Sunday, March 22, 2009

Prem Rawat Maharaji Biography Page 8


In Nairobi he stayed with an Indian family. Prem Rawat later recalled, "They had a very large household and when I started talking to one of their black servants the owners got upset." "You're not supposed to talk to the servants," they told him. Prem Rawat replied, "He's a human being, isn't he? What's wrong with talking to him? I want to know how he lives, how he survives." ( p175, Peace is Possible, by Cagan )

By the end of 1972, permanent accommodation had been established for him in London and Los Angeles. An organizational structure emerged with the formation of separate Divine Light Missions, registered and incorporated in several western countries, as well as the establishment of ashrams (shelters).

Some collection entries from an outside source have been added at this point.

The rows come from 4 hidden closed curves, with some noise, and rows from the same curve form a group. Each curve winds through 6 dimensions. The rows are also pushed far along 5 directions, which tell nothing about the answers.
In the rows, zero is written as 128.
Some rows, each with its group after it:
[150  90 170 145 123 185 196 124  88 107 149 147 128 145  77  98 104 141
  51 122]	Z291
[133  99 121 143 136  83 151 140 112  96 136 169  92 142 111 108 146 138
 108 111]	Z802
[148 126  99 110 136 121 114 117 161 117 144 136 123 115 129 166 107 131
 151 139]	Z291
[124 150 153 127  96 179 124 113 138 157 150 109 148 151 116 167  82 138
 117 112]	Z430
[217 172 105 132 182  58 125 125 149 100 115 158  77  87 138 147 120 146
 145 164]	Z430
[120 144 127 120 124 157 144 178  93  94 150 112  76  96  95 152 133  85
  91 138]	Z430
[114  95 159 156 119 160 140 140 106 132 131 137 182 151 120  89 119 139
 103 116]	Z802
[ 90 167 152 162 124 193 152 228  70  96 146  95  93 120  98 110 129  96
  82 131]	Z802
[131 175  91  82 120 119  58  89 135 154 134  97 145 104 133 170 141  99
 165 149]	Z291
[171 199 175 156 126 147 135 131 166 160 124 100 114 100 148 198  52 140
 102 141]	Z430
[142 140 174 176 139 128 163 179 165 133  88 133 129 107 151 148 105 146
 109 129]	Z291
[ 76 111 139 147 104  90  85 122 164 182 111  96 207 167 217 134 102 121
 180 103]	Z258
[124 182 137 166 137 104 111 170 110 129 113 123 104 113 142 118 145 115
 118 136]	Z258
[143 165 143 111 128 144 126 147 130 131 111 133 116 116 105 162 133 120
 132 126]	Z430
[ 94 130 104 139 139  79 112 171  94 109 129 120 123 145 139  81 161 127
 180 118]	Z258
[132 174 169 144 120 160 124 160  88 123 131 125 117 118  99 135 107 129
  84 122]	Z802
[129  79 113 117 126 159 161  88  84 102 165 161 127 176  64  65 139 165
 113 110]	Z430
[129 122 120 107 111 131 111  80 113 145 142 137 136 150 112 119 148 116
 113 121]	Z802
[110  69 131 107 110 169 149  74 131 143 144 105 163 141 135 112 108 139
 118 123]	Z430
[140 110 145 134 124 179 135 113 139 132 149 105 166 121 137 145  71 139
  97 141]	Z430
[190 104 158 160 166  91 182 151 117  66 139 183  68 104 120 130  73 164
  71 127]	Z802
[128 149 146 179 133 155 163 173 134 114 143 138  88 112 115 123 107 123
 111 140]	Z291
[115 127 140 152 129 134 134 156 107 116 137 119 125 129 147 121 110 110
 100 127]	Z802
[148 107 128 144 139  95 132  86 142 150 105 148 158 145 154  84 153 144
 134 132]	Z802
[247 120  74  51 165 145 135  29 116  91 176 139  97  90  80 161 102 114
  99 188]	Z258
[102 179 120 130 117 129  68 140 126 164 104  89 165 130 160 131 155 106
 159 137]	Z430
[159 175 127  79 122 202 115 122  69 102 179 107 106 103  60 166  96  96
  84 150]	Z802
[125  87 104 125 136  64 112  71 135 137 137 163 128 127 149  95 143 130
 146 124]	Z291
[ 62 108 165 149  82 173 108  97 158 190 113 105 185 152 175 134 111 133
 103 100]	Z258
[122  97 132 138 129 135 148 147 138 113 136 144 133 139 127 128 115 136
 126 117]	Z258
[189 168 137 161 167 105 149 162 140  98 116 145  84  97 122 137 106 156
 116 153]	Z430
[189 161 122 107 160 100 113 122 151 105 122 138  97  93 147 189  92 122
 124 148]	Z802
[139 177 103 113 135 140 127 183 104  90 153 114  75 114  86 158 134 112
 137 140]	Z430
[120  90  70  85 140 139 143 139  85  73 163 129 103 138  76  97 165 114
 151 136]	Z258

Many who had rejected the social norms of the time were willing to give up their bohemian lifestyle in favor of the monastic life that the ashrams provided, and ashrams mushroomed around the world. They had been a very successful focus for his father’s work in India, providing an environment in which residents could optimize their practice of Knowledge.

In the west, the ashrams began to attract criticism. Some people felt that residents were allowing a religious lifestyle to compromise their effectiveness in supporting Prem Rawat’s work. Some residents found the ashram life was not for them and moved out. Most former residents now look back on their ashram days as a great opportunity to ground themselves in the practice of what they had been taught.

In 1983, he decided to close the ashrams and dissolve the Divine Light Mission. He had become openly critical of the bureaucracy that had developed, describing it as "…like trying to take a cow and put lipstick on it. You can do it, but it's unnecessary in practical terms". During the next two decades, he made many organizational changes to provide a better support base for his work and to simplify the process for aspiring students. However, the core of his teaching remains unchanged: four practical ways to enter a dimension of the heart.

In 1973, 20,000 students attended a program at the Houston Astrodome in Texas, U.S.A. It was promoted as the Millennium Festival, invoking a New Age and also attracting Christian protestors, but Prem Rawat’s students were doing all they could to get their teacher noticed. In Australia that year, following his first 1972 visit, they conducted a controversial and rather outrageous campaign, which they called the Second Coming. Media attention naturally followed, and perhaps wisely, Prem Rawat chose not to visit Australia that year.